An important finding from this study was that the uniform lack of expression of many canine leucocyte markers by these spindle-shaped cells or large granular cells suggests that these cells are not of macrophage/histiocytic lineage despite their appearance and autophagosomal contents. ¹⁷ This evidence supports the hypothesis that the granular cells found in many different types of primary brain tumors reflect some nonspecific metabolic transformation of each tumor cell type. ²¹ The intense uniform positive staining for ubiquitin in these cells may indicate activation of ubiquitin-dependent protein degradation by cytosolic proteosomes. ⁶ Alternatively, lysosome-mediated breakdown of proteins can be facilitated by protein–ubiquitin conjugates within the endosome–lysosome system. ⁶ The precise subcellular location of ubiquitin would require further immuno-TEM examination.

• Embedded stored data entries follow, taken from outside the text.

Each row is shifted at random along 4 fixed directions that mean nothing.
Known rows, with every step that occurs:
Y, F, E, D, B, M: [   1  -31  -55  -60  -57  -28  -55   38  -69  -39  -37   21   -4  -49
   22   62 -142   13  -70  -38  -41  -28  -82 -106   18   23   24  -44
   97  -22   41   18   63   67 -170   -3  -94  -30  -72  128  -37   -1
   37   16  105  -71   87    6   10   16  -17  -21   59  -60  -11  -34
 -116    3]
B, R, A, T, M: [ -10   94   -5 -130  -50  115  166   52  -25  -67 -177  -26   39   11
  -77  -19  -82   61 -122 -155  -27 -114   54   44  -97  -38  -71  -91
  -66   32 -104  -51   -1  -34  -80    8  -42  -93  -35  -66   -2   35
   15   11   62  -10  -39  -64  112   44 -147  -70    0 -146    6  130
   95  -33]
T, M, A, R, Z, H, B: [ -68   38   -2 -176  -33   12  191   92  -26  -48  -57  -21   49  -41
  -91 -103   22  -39  -28 -108   13 -141   12   32 -161   16  -35  -16
  -60  -47  -89  -38   -6  -49   13   24   25  -18   53  -15    4   19
   54  -44  -34  -53   -3  132   35  103 -105  -48   37  -27  103   35
   87    9]
A, B, F, Y, V: [ -43    9  -28    3   24  -10   18  -22  151   63   27   65   47   40
   -2  -77   29  -72   11   35   16    7  -10   84    0  -92   24   46
   68  -27  -56  -64   23  -20   -9  -12   67   50   57   13  111   77
  -33    9  -79   92   42  -58  119   -7  -11  -28 -123  -64  -66   -1
   13    8]
H, B, D, M, R, A: [   9  -12  -64  -32   -8   39  118   92  -61  -54  -54   18  118   41
  -54  -49   -4   23  -64  -85  -40 -102  -38   48  -84  -72  -81 -105
  -16  -10  -46  -49  -87  -29  -97  -29  -47  -45   10  -26  -28  -13
   31  -88   64    8   23  -70   48   51 -147  -15  132  -46   65   40
  -19  -19]
M, R, B, F, E, V, D, Y: [ -54   38 -113 -128  -18   96  125   41   23   24  -54   85  -82  -10
  -69  -85    1  -86  -64 -101   -1  -37  -42   16  -10  -99   86  220
  -14  -47  126  -63  -35   19  -41  -30  -23    1    2  109   78    5
   66   -8  -29   16  113  -62   59  -77  -26   71  109  -77  -76 -100
   -9  -11]
F, Y, V, T, M, A: [ 101   95   15  125    1   67   -5  -14   97  -35  -64  -56  -90  102
  -10   88  -29   62  -73 -107  -99   -8  139   91   74 -174   12  -81
   29  110  -12  -50   47 -133   -3  -54   57 -183  -83    0  183   20
   12  -22  -22  113  -44 -304  120  -46  -97 -135 -123 -198  -52  174
   31  -65]
F, R, Z, E: [ -49  -62   94 -145   52  -80   92    8  113   91   97   83   18  -62
   -7 -170  134 -201  159  116  118   20  -96  -43 -118  -80   67  248
   11 -218   40 -104   -4   18   84   26  185  139  113  129   19   32
  -35  -39 -124  -42   32  332   86   37  -46   15    8  152   83 -125
  -57   24]
Y, V, T, M, A, R, Z, H, B, F: [ -41   49   -4  -53    7   -7  136   57   40   13   15   18   74   44
  -74 -107   91  -30   32  -80    6  -42   43   97  -70 -104  -35   31
  -34  -17  -72  -88  -80  -99   54  -29  102  -43   68  -41   94   29
   20 -115  -92   39  -32   24   99   58  -59  -49  -34  -27    3   53
   49    8]
R, A, T, M: [  15   98   -3  -92  -68  141  117   55  -41  -77 -225  -53  -42    8
  -52   61 -119   86 -162 -176  -36 -116  117   36  -29  -23  -86 -125
  -59  101 -106  -22   22  -49  -69   -8  -62 -148  -97  -76   22   32
   31   43   67   10  -30 -169  109   -3 -109 -106  -34 -193  -41  170
  145  -38]
A, T, M, R, Z, H: [ -57  -12   69  -95    1  -91  150  -21   61   43   91   65  133  -24
  -91 -209   98  -57  128   87   75  -23  -22   24 -146  -35   34  104
    4 -183  -58  -68  -48  -39   61  102  129   80   99    4   12   24
  -63  -88  -65   -5  -76  332   74   96 -125    8  -80  113  146  -41
   28   35]
M, A, B, F: [ -74   59  -68  -24   47   26  175   19   15   52   37   66  125   54
  -92 -167  118  -56   67  -30   -9  -48    8   81  -54  -64   26  117
    4  -52  -30  -87 -119  -36   16    4   32   41   89  -73   34   20
    1  -58  -62   28  -35   72    5   18  -84   38   68   28  -12  -16
   17   13]
B, D, T, M, R, Z, E, V, Y: [  71  -62   50  252   38 -110  -33  -69   68  117  201  100   50  138
  -54  -70  181   -6  125  178    5  120   45   50  104 -154   18   94
   54 -121   75  -18 -172 -159   60    2  155  -18   47    0   81  -47
  -76 -164  -70  139  -78  -11   51  -38  -74   47  -26  139   82  -32
  -32    2]
Z, E, D, Y, V, T: [ -42   -2  -83   20    0   58  -25   43 -108   17   74  134  -84    2
   17  -12   -7   41   77    0   80  201  -77  -88   62   14  119  221
   -5    6  100   23 -191  147  -14   33  -56   91  -82   18  -82  -64
   20  -24   28  -11   21   17  -91  -73  154  105  162   67 -232 -117
 -140   74]
M, A, R, Z, H: [-102   -7  -27 -137   15  -21  125   36  -96   19   43   23  120  -15
  -59 -127   68   17   45   -7   58   -2  -78   21 -126   88  -23   75
  -89  -63  -41    2 -131   37   47   44   -6  105   87  -81  -92  -23
   26  -54  -30  -61  -41  226  -70   87   62   93   56  112   -7  -83
   10   78]
Y, V, T, M, R, Z, E, F: [ -76   31   17 -224  -90    3   76   45  -15  -27   33  109  -74 -114
  -15 -113 -105    5   42  -44  117   64  -75 -100 -110   62  146  121
   14 -126   38   19   46   67  -24  136   14   48  -63  128    1   -8
    9   -4   48  -53   15  263   36   62    2   52  -52  -50   25  -78
  -40   21]
T, M, A, R, B, D, V: [ -74  112 -113 -164  -77  155  303   94  -10  -36  -88  105   57   12
 -136 -162  -34  -28  -61 -162  -60 -133   57   44 -103  -53   58   83
  -11  -54  -51  -92  -63  -38 -120   44  -83  -43   -9  -39   35   37
   30  -38   31    2   13  -20   70   27 -249   -9  106 -139   32   74
   70  -43]
M, R, Z, H, A, B, D, V: [  -2  -88  -36  106   16  -89   -9    5  -27   70   84    0  204   90
  -10  -33  109   44   -2   56    1   31   -8  111    9  -31 -175 -121
  -26   -6  -69    5 -168  -92    4  -39   42  -16   87 -117  -13  -17
  -29 -160  -19   89  -17  -72   32   53   21   20   -7   97   53    2
   50   46]
M, R, B, F, H, Z, E, D: [  52  -97  -26   66   20  -64 -132   61 -190   49  -61  -89   44   31
   20  165   33   89 -143  -33    5   10  -60  -23   76   36 -255 -129
  -77  102   42   74 -152  -36  -22 -157  -45  -88   25  -20 -101  -61
   73  -64   30  -31   64 -179  -29  -25  174   68   95   51  -62  -29
   12   35]
Y, V, D, T: [  -2   32  -72  -17  -79   54  -73   -2 -109  -39    3   49  -50  -16
   25   83 -177  138  -38  -46  -15  104  -19  -85   70   75   55  -35
   -1   64    6   70  -43  113 -110   41 -141   -5 -145  -21  -56   -8
   31   26  128  -20    8  -61  -62  -23   92   19    4  -78 -122  -13
  -58   27]
Y, F, E, D, T, M, A, R, Z, H: [-110   72  -18 -314 -120   65  212   63  -18  -42  -46   80  -91 -108
  -89 -143  -94  -75  -10 -130   21  -90  -42  -74 -138   -3  136  199
    2 -105   32  -54   66   17  -48   97  -24    8  -43  118   42   28
   85   18   10  -94   27  259   44   46  -88  -16   23  -85   31  -64
   13   11]
Z, H, A, B, R: [  84  -55   43   58  -63 -104 -137  -22   32  -40  -83 -186   83   -5
   58  171  -93   89 -200  -78  -42  -78   53   94  -11    9 -233 -452
   10  140 -121   70  166 -166  -39  -63   12 -163    0  -27   54   15
   -4  -14   77   94   -5 -212   88   75    6 -159 -174 -105  161  143
  154  -19]
F, E, H, B, D, T, M, A, R, Z: [  44  -34   72   75  -44 -150  -12  -24   45   15   78  -34  156   49
  -23  -31   30    6   11   73  -31  -61    1   37    5 -108 -132 -167
   46 -106  -63  -30   -8 -158  -66  -22   84 -109   36   22   11   43
  -28 -122   20   28  -31   17  114   88 -109  -75 -116   30  220   44
   20  -29]
E, D, V, Y, F: [ -10   13 -106  152   37  -35 -136  -50   17   44  155   72    2   29
   38   32   23    7   62   52  -13  135  -36  -41  146   16  112   77
   76   42   76   57  -89   67  -51   33  -19   87  -33   -1  -18  -46
    3  -25    2   47   50  -71 -114  -20  126   36   66   53  -92  -91
 -112   48]
H, A, R, Z, E, V, Y, F: [ -85  -16 -101   62   60  -21 -150   77 -170   20   25   -1   30   50
   54  123   28  125  -31  -13   58  173  -67  -18  111  168 -105  -49
  -80  105  -26  140 -231  112    4  -38  -50   78  -25 -160 -157  -66
   61  -16   -7  -38   19 -125 -134   26  349  116   99   76 -249  -52
  -63  136]
T, M, A, R: [   3  102  -41  137   65    9   98   43  -64    8   30  -30  113  105
 -100  -32  134   59   46  -46  -94  -46   94   66   27  -22  -13  -10
  -19   29  -34  -32 -171  -81    7  -56    6  -58   39 -150  -10  -21
    9  -59  -51  -11  -90  -61  -77   30  -87   -7   78   47   -3   98
   11    2]
H, A, B, D, T, M: [ -50   42   32  -23  -42  -66  159  -26  194   10  130  153  148   19
  -66 -243   21 -131  155   90   24  -29    8   30 -104 -160  102   44
  117 -211  -96 -127    8  -67  -53  124  128   50   21   31   74   91
  -92  -96  -23   70  -59  210  146   86 -261  -97  -59   11  221   25
  -17  -19]
R, B, F, Y, V, D: [  19   -6  -94  140   66   26  -81   23   -4   54  -38   10   43  113
    2   88   41   50  -67   -1  -29   32   13   87  120  -77  -85   -9
  -13  127  -12   -9 -151    9  -36 -130  -35   -4   11  -67   33   10
   31  -22  -51   89   84 -292   39  -69   99   -2    9  -38 -212   11
   -9   25]
A, B, M, R: [  37   11  -20  -43  -43   47  127   47   12  -44 -122  -52   35   10
  -68    8  -53   17 -146 -125 -100 -143   82   67  -78  -47  -68 -172
   35    2  -64  -40   94 -118  -97  -31  -24 -149    9    6   80   28
   12  -20   54   31    1 -149  103   33 -218  -71  -12 -165  110  157
   73  -66]
T, M, A, R, B, D, Y, V, F, H, Z: [ -99   65  -12 -199   19  -38  256   -5  329   67  120  141   80  -65
  -83 -310   88 -284  111   -4    7  -95  -14   25 -173 -189  180  250
  120 -256  -22 -203  143  -45  -22   81  231   95  149  171  200  115
  -47  -76 -165   20   62  237  206   95 -250 -109 -105  -38  176  -26
  -18  -20]
E, D, M, R, A, B: [  66   22  -55  194   80  -28   42   53 -126   12   24  -35  140  110
  -76   31  118   74  -12  -37  -79  -46   36   57   49  -76  -56  -87
   -2   62   11  -35 -230  -89  -50 -109  -27  -77   -1 -105  -47  -70
   28 -104   22   26  -42 -133  -86    2  -75    2  166   68    9   63
  -38    6]
D, Y, V, E, H, R: [  22   -4  -29   51   12  -43 -153   -7   34  -14   76  -77  -44  -39
   71  102  -15    2  -30  -24  -11   80  -35  -23   87   23   -5  -33
    8   62   86   60   79   21   -9  -49   21  -23    6   68   19  -15
   19   -7    4   -3   95  -90  -58   14  162  -26  -40   38  -10  -53
  -33    2]
T, M, A, B, D, Y, F, R: [  58   77  -42   36  -41  -16   33  -39  169  -11  -24  -45   59    9
  -21   19  -53  -48  -99  -94 -168 -159  104   60   10 -101    6 -215
  171   28  -68  -48  206 -170 -152   22   42 -141    2   51  162   62
  -10   26   27   78    7 -184  118   49 -256 -212 -126 -201  175  167
   76  -72]
M, R, Z, E, D: [  30  -81   24  -92  -75   39   11   58 -124    4 -123  -24 -129  -36
  -12   66  -68   49 -145  -63   33  -25    2  -47  -26   46  -84  -26
  -48   13   40   61    8  -15  -11  -23  -52  -86  -48   56  -15  -52
   58   19   62  -25   36  -37   45  -45  -17   37   54  -60    1    3
   61   -5]
M, A, B, R, Z, H: [-106 -108  151 -268  -38 -275  195 -143  316  107  241  137  238 -143
  -46 -416   53 -253  203  225  171  -36 -141   37 -327  -88  152   73
  158 -417 -100 -122  224  -69   57  240  269  235  201  193  100  108
 -153  -87  -63   71  -71  700  202  186 -254  -38 -269  128  445 -144
    8   35]
D, V, F, E, H, A, B, M, R: [ -68   53  -95 -127  -63  -13   21   49   32  -80   19  -22   75  -71
    8  -34 -108  -11  -60 -136  -13  -28  -77  -24  -65   27    3  -85
   28  -47   13    8   94   16 -133   32  -32  -42  -12   91    2   28
   29  -62   80  -36  105   -5    8  130   25  -19    6  -72  108  -27
  -31  -11]
R, A, B, M: [ -46   34  -84   41  104   69  189  109  -88    7  -47   35  174  107
  -96  -67  143    4   23  -49  -28  -44   17   97  -44  -68  -75   64
  -61   10  -64 -100 -267   -9  -27  -91  -21   17   72 -150  -68   -2
   19 -107  -50    4  -15  -76  -19   18  -50   33  197   63 -126   55
  -30   33]
B, R, Z, H, A, T, M: [   6  -38  102  -36  -13  -94   38  -20   84   10   -2  -42  128   16
  -25  -66   39   -8    0   37   53  -41    4   74 -110  -74 -136 -124
  -32  -68 -121  -39   17  -94   37   22  142  -27   72  -26   31   38
  -58  -86  -33   44  -64  109  162  102  -85  -98 -131   37  148   50
   84   14]
F, E, H, R, A: [  15   19  -38   36   81   53  -36  126 -131  -47  -98 -134   16   51
   14  141   89   39  -81 -131   -5  -25  -42   52   53  -34 -187   -4
 -168  160   52   -6 -163  -14   33 -195  -30  -71   25  -58  -87  -44
  107  -58  -41  -58  100 -213  -65    4  203   14  153   73 -151  -13
   -7   16]
Y, F, H, Z: [ -54   62  -46 -178   44  126   85  105   -5  -20  -99  -29 -127  -44
   -9   30   31 -107  -46 -173  -44  -63  -22  -45  -31  -28   -8  203
  -88   52   65  -78   19   54   32  -83   32  -27   31   57   56   14
  116   17 -112 -123  111  -62   12   -5   91  -19  107  -63 -154  -23
  -28   -1]
Y, F, E, D, M, A, B: [  41   36  -79   91  -10    9  -24   58 -118  -14  -70  -60   -7   35
  -23  127  -37   69  -95 -111 -114  -66   48  -19  112  -23  -38  -89
   71  101   27    2  -49  -42 -113  -99  -88 -141  -83   -8   10  -19
   79    6   59  -23   24 -192  -40  -37  -13  -56   64  -80  -83   72
  -32   -4]
Z, E, F, Y: [  -8  -64    8   56  -18  -98 -210  -35   -1   15   67   -3   -6  -33
   96   72  -53   55  -10   82  111  105 -106  -41   51   89  -24  -94
   38   18   30  126   34   36  -22   43   -8   71  -30   64  -60  -33
  -19   39   53   47   64   12  -39   23  198   26  -84   51  -14 -119
   -9   54]
B, R, Z, H: [  54  -76   18   58   21  -37  -76   12 -119   17  -42 -121   56   53
    3  124   61  103 -106  -19  -30  -20  -10   61   18   34 -210 -140
 -112  112   -1   52  -82  -81   36 -109  -18  -78   69  -71  -38  -57
   41  -61   -3    3   -4 -129  -24   16  113   23    9   57  -33    8
   61   18]
Y, F, E, D, T, M, R, B: [  26   38   -8 -156 -151   -1   47   24  -13  -74 -111   -4  -79  -95
  -28   47 -211   17 -149 -126  -60 -117   21  -69  -20  -29   57 -134
  113   -6   12   11  185  -66 -179   44  -85 -140 -133  152   64   31
   67   42  144  -20   42  -22   96    6 -161  -87  -75 -238  125   74
   19  -59]
M, R, B, D, V, Y: [ -32   18 -142  -76  -59   80   72   18  -36  -27  -22   73   59    3
  -35  -35  -96   50 -105  -73  -35  -14  -40   11  -22   29   12  -41
   -6    5   -6   25  -48   37 -145   58 -124   13  -21  -18  -34  -10
   31  -33   99   29   60 -118   -4   24  -48   69   74 -112    0  -16
   -6  -10]
T, M, R, Z, H, A, B: [ -39  -13  -19   46   18 -148  -27   30 -135  -15   73  -53  241   28
  -33   -5   37  124   21   45   12    2  -44   29  -51  125 -137 -221
  -36   -2 -124   74 -166  -16  -17   19  -17   21   45 -148 -145  -20
    2  -96   31  -42  -78  102  -96  145   74   28   -6  114   91   17
    8   84]
Y, F, E, D, M, R: [  10  -26   42   -7   23 -106   64  -18  171   64  133   82  -12  -37
  -41 -156   97 -194  133   71   -9  -34  -40  -28  -34 -183  184  208
  169 -191  119 -126   95  -53    5    9  157   36   53  210  152   20
  -28  -45  -87   12   41  222   94   -4 -189  -48  -23   56  145  -78
 -120  -25]
D, V, F, H: [ -23   97 -114   71   58   37  -71   17  -38   10   89  -18    4   17
   25   68   68   15   44  -86  -58   60  -12  -43  124   23   33  118
  -42   95  115    5 -107   35  -12  -72  -25  -16   11  -18  -10  -39
   55  -61  -40  -44   73 -124 -146   13  202   28  100   51 -136  -68
  -54    9]

Rows:
[  34  -11  -35  257   79 -114 -128  -79    1   67  171   56  188  125
   10   -9   38  127  125  156    1  165  -37   20  110  -59   17  -49
   84  -31  -54    7 -204   66  -60   16   31   78  -29 -105  -50    1
  -86  -75   26   82  -80  -14  -21   15   46   -4  -75  110  -88  -22
 -136   79] => F, Y, V, D, M, A, T
[ -81  -39  -89   51   70  -82  -90   48  -37   28   48    0  226   73
   37    3   68   71  -13   28   72   81 -118  119   -2   33 -153 -127
  -50   93 -113   39 -191   38   -2  -68  -14  122   87 -145  -89    8
    5  -70  -41   62   37  -86  -22   73  239   46  -21   78 -154  -53
  -16  115] => Z, H, A, R, B, F, Y, V
[  20   34 -126   67   53  121  -25   65 -152    9  -47    0  -22  131
  -52   78   20  132  -90  -85 -101    9  -31   28   84  -14  -60   62
 -100  115   66   10 -219   60  -58 -122 -102  -52  -13  -85   -5  -50
   94  -24   -9  -29   55 -264  -49  -49   88   85  133  -43 -244  -28
  -65   13] => B, F, Y, V, D, M, R, Z
[ 20  26  31 -51 -72   4  47  -8 -43  12  36  42 -53  -8 -41 -32 -32  47
  17 -23   0  51  39 -45   1  -7  48  32  -3 -71  47   8 -33 -54 -15  58
  24 -81 -57  32  33 -22  -4 -57  46   0 -57  60  35   0 -65  30 -33 -35
  67  11  18 -23] => D, V, T, M, R, Z, E
[ -77  -11    8 -153  -54  -88   72  -66  254   67   50  113   45  -69
   -7 -193  -81 -152    4   71   93   -1  -56   28 -106 -107  126   60
  155 -195  -37  -72  176    9  -47   93  104   96   32  157  140  114
  -64   20  -22  102   62  197  198   37 -126  -43 -197  -90  148  -48
    9   -2] => M, R, A, B, F, Y, V, E, D
[ -98   -4  -56 -172  -36 -112 -128    1  -25  -57    9  -62  127  -94
   75   59 -163   51  -94  -21   36   17 -181  -61  -58  167  -95 -210
   -6   -7  -84   97   82  122 -132   58  -55   72    7   24 -140   41
   55   33   85 -108   81   74  -30  176  227   18  -85  -39   26  -75
  -73   72] => V, Y, F, E, H, A, B, R, Z
[ -77   23   20  -96  -53  -31  120   27  104   14  122  148   66  -20
  -38 -196   31 -114  140   35   99   56  -41  -25  -87  -97   61  165
   12 -183   -9  -91  -77  -19    1  103  115   46    8   68   20   39
  -50 -126  -39   21   14  215  104   83  -69  -17   12   77  116  -68
  -15    8] => R, Z, E, H, A, B, D, V, T, M
[  99 -123   79  197  -80 -252 -233 -122 -185   43  155  -27  187   50
   37   99  -93  255  -10  196   22  137  -68  -68   84  113 -140 -367
   74  -42  -51  188 -105  -61 -119   74  -59  -43  -71  -60 -182  -66
  -69  -82  222   40 -164  102  -64   60   40   47 -111  107  181  -13
  -40   56] => B, R, Z, E, D, T, M, A
[  87   13 -124   73  -76   82 -207   29 -160  -75 -183  -98  -48   54
   48  300 -247  243 -301 -147 -116  -33   10    0  151   73 -164 -337
  -19  270  -31  128   -2   24 -205 -110 -235 -164 -158  -50  -28  -13
   92   79  175   35   93 -477   -3  -51  129  -48  -39 -240 -186   87
   42  -15] => R, B, F, Y, V, D, M
[ -13   -9  -54 -114  -70   48  -86   42  -24  -19  -10  -15  -79  -71
   60   77  -71  -13  -86 -107   19   10  -77  -88   27   57  -58   36
  -58   36  104   50   51   16  -67  -10  -42  -40  -18  119  -17  -33
   59  -12   43  -49  166  -75  -12   42  142    5   53  -11   -6  -99
   26  -17] => B, D, V, F, R, Z, E, H
[  41  108  -58  126   32   82   36   52   86    4  -63   -9   12  146
  -58   45   43   13  -77 -113  -98  -54  122  134   84 -203  -51  -56
  -15  124  -51  -86  -96 -119  -52 -135   43 -128  -26  -82  153   42
   39  -52  -72  117   31 -360  130  -38  -84 -134  -11 -144  -94  140
   58  -39] => H, A, R, B, F, Y, V, D, T, M
[ -12   36 -161  160   84  -21 -175   95 -246  -39   30 -124  163   79
   50  198   71  173  -57 -111  -33   77 -102    6  164   86 -205 -127
 -139  208   58   94 -292   54  -81 -178 -139  -44    9 -134 -204  -88
  108 -124   58  -68  106 -285 -219   58  371   95  211  122 -197  -71
  -87   63] => D, V, F, E, H, B, R, A
[  -1  -55  -30   33   85  -73  -52   66  102   25   43    4   37  -10
   36   50   98 -115   -6  -20   35   42  -53   30   21  -96  -37   25
   49    5   47  -30   -5  -55    1  -93  120   32   82  101   47   -1
   15 -100  -82   63  126  -87   56   32   96  -49   35   36  -43  -33
  -68   29] => Z, E, V, Y, F, H, R, B, M
[  35  -10  -10   12   11   47  174   71   38   -9  -81   19  124   78
  -77  -87   63  -25  -44  -74  -30 -119   46  108  -76 -198 -110  -75
    2  -38  -88 -128  -80 -105  -61  -48   61  -92   33  -42   63   20
  -17 -116    9   77   -8 -110  179   24 -248  -88   57  -61   76  109
   41  -41] => H, B, D, M, R, A, T
[-114  126  -75 -400 -130  260  370  187 -123  -93 -221  124 -173  -84
 -139 -133 -159  -18 -106 -288   36  -82    2  -82 -202   -9  120  256
  -96  -62    0  -96  -47   96  -81   67 -109  -55 -111   71   10   18
  121   24   55 -123   37  104   87    5 -162   28  195 -220 -126   40
    6  -20] => Y, V, T, M, A, B, R, Z, E, D
[  21  -44  -19   14  -10   70 -151   59   -2   19  -90  -22 -223   -9
   68  158  -65   13 -118  -65   66   80  -10  -44   94   -1  -51   69
  -53  100   72   61   21   66   16  -81    9  -27  -80   90   61  -20
   65   63  -38   24  166 -228   55  -86  189  -29  -12  -58 -198  -53
   20   30] => H, Z, E, F, Y, V, D
[ -30   98 -193  -73    1  164   34  141  -62  -98 -152  -43  -23    8
    4  145  -96   29 -217 -280 -107  -67   -7    2   26   -3  -69  -80
  -56  189    1   -1  -49   41 -175 -106 -126  -97  -58  -27  -18  -14
  135  -24   45  -30  155 -376  -20   38   80  -64  204 -198 -173   76
  -29   -7] => E, D, V, Y, F, H, A, R, B, M
[ -80  -26  -38  -90  -17 -152  -73  -42   57   -1  180   75  181  -39
   20 -132  -83    4   60   92   74   47 -213  -39  -96   44   42  -73
   56 -145  -60   33    3  110 -107  109   16  164   33   67  -74   40
  -26  -36   54  -18   50  242    8  162   63   24  -84   54  117 -159
 -116   68] => E, H, B, F, Y, V, D, M, A, R, Z
[-104   71 -170 -256  -64  250  113  184 -139 -100 -180   49 -178  -37
  -34   33 -108  -12 -156 -264   48  -15  -96  -27  -31  -17    4  235
 -166  137  107  -13 -110  131  -58  -77 -167   -1  -72   55  -21  -16
  186    4   25  -60  211 -162  -30  -49  177   66  253 -120 -285 -116
   -8   11] => Z, H, R, B, F, Y, V, E, D, T
[  -8   51  -58  -33  -57   50   78   62   76  -57  -57   19   44   23
  -25  -11  -51   10  -89 -128  -31  -39   57   91  -46  -99  -38 -113
    7   68  -86  -55    7  -81  -66   -5   11  -78  -24  -23   83   32
    7  -61    1   86   18 -181  124   38  -82 -123  -41 -134   -5  116
   65   -7] => Z, H, A, R, B, D, Y, V, T, M
[ -14   -4   -8  -47  -26    6   57   40 -136   12  -40   10   21   35
  -28   14  -15   96  -54  -71   43   72  -10   10  -14    6  -78  -35
  -69  -13   -6   18 -144  -36   -8   -8  -17  -67  -44  -50  -55  -36
   30  -78   62    7  -63  -29   15    7   61   83   52  -25  -56   19
    2   32] => M, A, B, R, Z, E, V, T
[  -3  -15    0  -18   19  -35  -91   16   84   37  -47  -87  -18   10
   29   83    7  -45 -128  -35   -3  -14   -8   51   52  -50 -135  -46
  -34   43    5   -8   65  -45    3 -129   67  -59   57   45   85   54
   37    4  -82   21  127 -189  102    2  135  -26 -122  -46  -36    2
   53  -10] => A, R, B, F, Y, V, E, H, Z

In some human GCTs, the variable staining of granules with the anti-proteinases α-1-antitrypsin and α-1-antichymotrypsin has been interpreted as evidence of their histiocytic origin. However, such activity has been found in many other cell types and is therefore of limited cell specificity. ^21,24

A major challenge arising from both human and animal GCTs is to understand the basis for the implied difference in histogenesis between the cytologically pure GCT and those various primary CNS and peripheral nervous system tumors with a GCT component.